- Born: Abraham Thomas Thompson January 16, 1921 Winnipeg, Manitoba, Canada
- Died: September 3, 2015 (aged 94) Palm Desert, California, U.S.
- Occupation(s): Inventor, entrepreneur
- Spouse: Ada Schatz ​(m. 1946⁠–⁠2015)​
- Children: Three

= Daniel Thompson (inventor) =

Canadian-born American inventor (1921–2015)

Daniel Thompson (January 16, 1921 – September 3, 2015) was a Canadian-born American inventor and entrepreneur. Thompson was best known as the inventor of the first commercially viable bagel machine, which allowed for the mass production and mass marketing of the bagel to a wider consumer market.

==Early years==
Daniel Thompson was born Abraham Thomas Thompson on January 16, 1921, in Winnipeg, Manitoba, Canada. Within weeks of his birth, his parents changed his name to Daniel to honor a recently deceased cousin. While Thompson was still a child, his family moved to Los Angeles, and his father set up a bakery in Boyle Heights.

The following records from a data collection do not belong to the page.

Rows are points. To make a cloud, some directions were put in groups of two or more. Within a group, all points are equally far from the middle, so they leave a hole (a ring in 2 directions, a hollow ball in 3). The other directions are filled evenly. Then the cloud was stretched, turned, moved and blurred a little. How many holes are there, and how many directions does each take, smallest first?
(in the rows, 128 means zero)

Cloud:
[[108  87 135]
 [173 192 117]
 [107  84  96]
 [173  81  89]
 [113 147  74]
 [103 100 112]
 [115  72 140]
 [184 168 104]
 [149  82  68]
 [142 108  56]
 [133 112 171]
 [173 186  94]
 [157  73  79]
 [122  69 149]
 [115 165 129]
 [109 130 139]
 [117 120  63]
 [175  75 149]
 [167  68 148]
 [163  61 147]
 [122  55 131]]
Holes: 1 (3)

Cloud:
[[154 194 155  68]
 [ 80 112 115  89]
 [134 176 177 160]
 [167 100 140  94]
 [138 131  77 105]
 [174 133 166 104]
 [156 118 187 115]
 [134 117 171 159]
 [ 97  86 176 100]
 [163  85  75 112]
 [123 193 181  60]
 [ 78  79 103 114]
 [108 142  92  88]
 [111 131 142  58]
 [119 125  76 105]
 [180  52 130 135]
 [158  95 177 118]
 [ 91 190 178  83]
 [ 98  86 162  72]
 [100 210 130  87]
 [159  70  77 103]
 [137 172 211 123]
 [130 158  88  95]
 [125 133 127  62]
 [166  84  91 103]
 [124  99  67 138]
 [188 107  96 142]
 [165 149 104 173]]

After graduating Fairfax High School, Thompson joined the United States Army Air Forces and served in the Pacific Ocean theater of World War II. He then returned home to attend the University of California and study Industrial Arts and Mathematics. After graduating, he became a teacher, working on his own inventions in his spare time. In 1953, his "Folding Table, Tennis Table, or the Like" was given a U.S. patent, and is the basis of all modern folding ping pong tables.

==Bagel business==
The bagel had been largely a Jewish specialty food item prior to Thompson's invention of the "Thompson Bagel Machine," which he began building in his garage in Cheviot Hills, Los Angeles, in 1958. This popularized bagels and made them available to a wider consumer base.

==Personal life==
In 1946, Thompson married Ada Schatz. They had three children. Thompson died in Palm Desert, California, of complications from a fall on September 3, 2015, at the age of 94.